Geospatial Modelling with Emphasis on Expansion Strategy and App with Interactive Map
Overview
This project delivers a reusable and data-driven tool for identifying optimal retail expansion zones in Mexico using a combination of socioeconomic prediction, geospatial clustering, and interactive visualization. Originally designed for a national pharmacy chain, the solution was later containerized for adaptability across industries.
Client
Pharmacy retail chain operating nationally in Mexico, targeting end customers.
Challenge
Identify high-potential urban and semi-urban areas for new store locations—beyond traditional site selection methods—by leveraging socioeconomic and geospatial indicators.
🔍 Methodology
1. Socioeconomic Prediction per City Block
Each block in the country (based on INEGI census boundaries) was classified into one of ten income groups. This required reconciling two different data sources:
- Census data: Universally available but limited in detail.
- ENIGH income survey: Rich in household-level income and consumption data, but available only for a representative sample.
To bridge the gap, I trained a probabilistic classifier assuming an underlying income distribution. Input features included basic household characteristics such as number of rooms, access to services, and education level. The model produced predicted income deciles for each block.
2. Expansion Potential Index
A custom index was developed to quantify the potential of each area for new retail locations. It included three core components:
- Direct Competition Score: Density and proximity of competing pharmacies and retailers.
- Health Services Cluster Score: Count of clinics, hospitals, laboratories, and senior care facilities.
- Market Size Score: Total residential population, estimated number of households in the target income range, and floating population estimates.
Each component was normalized and combined into a unified expansion index.

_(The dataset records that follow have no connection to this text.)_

Here is a tiny trained network, its code and every weight. The questions are about switching its units off for an input and a class, where a switched-off unit gives its printed mean instead of its output.

import numpy as np


def w(rows, s, z=0):
    codes = np.array(rows[::2]) - 128.0
    scale = np.full(codes.shape[1], s)
    scale[-1] = z or s
    return codes * scale


def f(y):
    return np.maximum(y, 0)


def log_softmax(a):
    a = a - a.max(-1, keepdims=True)
    return a - np.log(np.exp(a).sum(-1, keepdims=True))


def net(x, mask):
    res = np.array(x, float).reshape(1, 3) / 4 @ E
    y = f(res @ A[0][:, :-1].T + A[0][:, -1])
    res = res + np.where(mask, y, B[0][:, -1]) @ B[0][:, :-1]
    return log_softmax(res[-1] @ U[:, :-1].T + U[:, -1])


A, B = {}, {}
E = w([
[40,139,80],'x0',
[167,224,119],'x1',
[68,172,254],'x2',
],0.0073)
A[0] = w([
[186,190,144,59],'N1',
[88,148,156,73],'N2',
[119,25,158,15],'N3',
[100,143,187,19],'N4',
[79,46,148,73],'N5',
[149,150,208,64],'N6',
[14,167,98,54],'N7',
[246,104,194,41],'N8',
[189,155,170,164],'N9',
[165,117,46,38],'N10',
[158,205,134,83],'N11',
[150,118,60,40],'N12',
[73,219,58,72],'N13',
[111,154,85,254],'N14',
],0.014,0.0052)
B[0] = w([
[175,108,24,188],'N1',
[180,114,144,177],'N2',
[191,140,2,186],'N3',
[224,90,136,182],'N4',
[121,168,42,206],'N5',
[192,90,184,209],'N6',
[179,46,149,223],'N7',
[118,41,143,227],'N8',
[55,156,104,230],'N9',
[215,108,161,216],'N10',
[164,158,52,194],'N11',
[224,88,137,192],'N12',
[155,102,8,214],'N13',
[40,147,220,254],'N14',
],0.029,0.0056)
U = w([
[89,55,120,218],'0',
[174,128,169,30],'1',
[114,168,53,24],'2',
[9,151,184,254],'3',
],0.013,0.0062)

Each question gives the input, the list of numbers given to net, and the class t.
The units are the neurons (one row each of A and B). Each row of codes is followed by its name. A weight is (code - 128) times the scale printed after its matrix; where a second scale follows, it is the last column's (A, B and U).
mask holds one flag per neuron, in row order. A switched-off neuron (its flag False) gives its mean, the last column of its row in B, instead of its output. The means were averaged over made-up inputs and are rounded, as every weight is.
A unit's drop is (log p(t) with every unit on - log p(t) with that unit switched off) / (log p(t) with every unit on - log p(t) with every unit switched off).
The circuit of an input: a set's keep is (log p(t) with only the set's units on - log p(t) with every unit switched off) / (log p(t) with every unit on - log p(t) with every unit switched off). Starting from the 12 units with the biggest drops (on a tie, the unit counted first), units are removed one at a time, each time the one whose removal leaves the highest keep (on an exact tie, the one counted first), for as long as the keep stays at least 0.8.
units of the circuit, in order: the units of the circuit, biggest drop first
top k neurons: the k neurons with the biggest drops, biggest first
drop when u is switched off: that unit's drop, to one decimal
input [4,-7,-4], class 2: top neuron	N5
input [-3,5,-3], class 2: top 2 neurons	N7, N1
input [-6,4,6], class 0: top 4 neurons	N8, N9, N10, N1
input [-2,-6,5], class 2: top 2 neurons	N5, N3
input [-3,-4,-1], class 2: units of the circuit, in order	N7, N3
input [-8,7,8], class 0: top 2 neurons	N8, N9
input [-4,-8,8], class 1: top 3 neurons	N6, N4, N13
input [-8,7,7], class 0: top 2 neurons	N8, N9
input [-1,4,-5], class 1: top 2 neurons	N10, N12
input [0,6,-7], class 1: top 3 neurons	N10, N12, N5
input [-3,4,-1], class 2: top 4 neurons	N1, N11, N7, N6
input [-4,-8,-6], class 2: top 2 neurons	N3, N5
input [3,4,-8], class 1: top 2 neurons	N10, N12
input [3,1,-6], class 1: units of the circuit, in order	N10
input [-7,6,2], class 0: top 3 neurons	N8, N6, N5
input [-1,-6,-5], class 2: top 2 neurons	N3, N5
input [-8,0,6], class 0: drop when N12 is switched off	0.1
input [1,-5,-8], class 1: drop when N10 is switched off	0.2
input [-8,5,-3], class 0: drop when N8 is switched off	3.6
input [-5,-7,2], class 2: units of the circuit, in order	N3
input [-3,0,3], class 3: drop when N7 is switched off	0.2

3. Hexagonal Spatial Aggregation (H3 Indexing)
To unify varying spatial resolutions, I applied H3 hexagonal binning, which allows consistent spatial aggregation and comparison.
This involved:
- Intersecting census block-level predictions with H3 cells.
- Aggregating POIs and population data by hexagon.
- Performing spatial joins using
geopandas
andshapely
.
4. Interactive Deployment & Visualization
The final output was an interactive web application featuring:
- Mapbox GL JS for high-performance rendering.
- Color-coded H3 hex layers representing the expansion index.
- Interactive tooltips and togglable data layers.
- Dockerized deployment, allowing easy reuse and deployment on various environments.
🌐 You can explore the live version here
⚙️ Technologies Used
Machine Learning: Scikit-learn (classification), custom feature engineering
Geospatial: geopandas, shapely
Deployment: Docker
Frontend Mapping: Mapbox GL JS, JavaScript
Backend Scripting: Python, Pandas
🎯 Impact
This tool enabled the client to:
Pinpoint high-opportunity zones not obvious via traditional heuristics.
Prioritize expansion decisions backed by socio-spatial analytics.
Reuse the methodology in future cities or verticals with minimal reconfiguration.
📌 Lessons & Next Steps
Census-Survey Fusion: Careful matching of sparse and dense datasets can yield actionable predictions at national scale.
Scalability
Containerization and modular architecture facilitate cross-industry deployment.
Next Steps
Integrating real-time foot traffic and POS data for continuous optimization. Add layers and more interactive customization.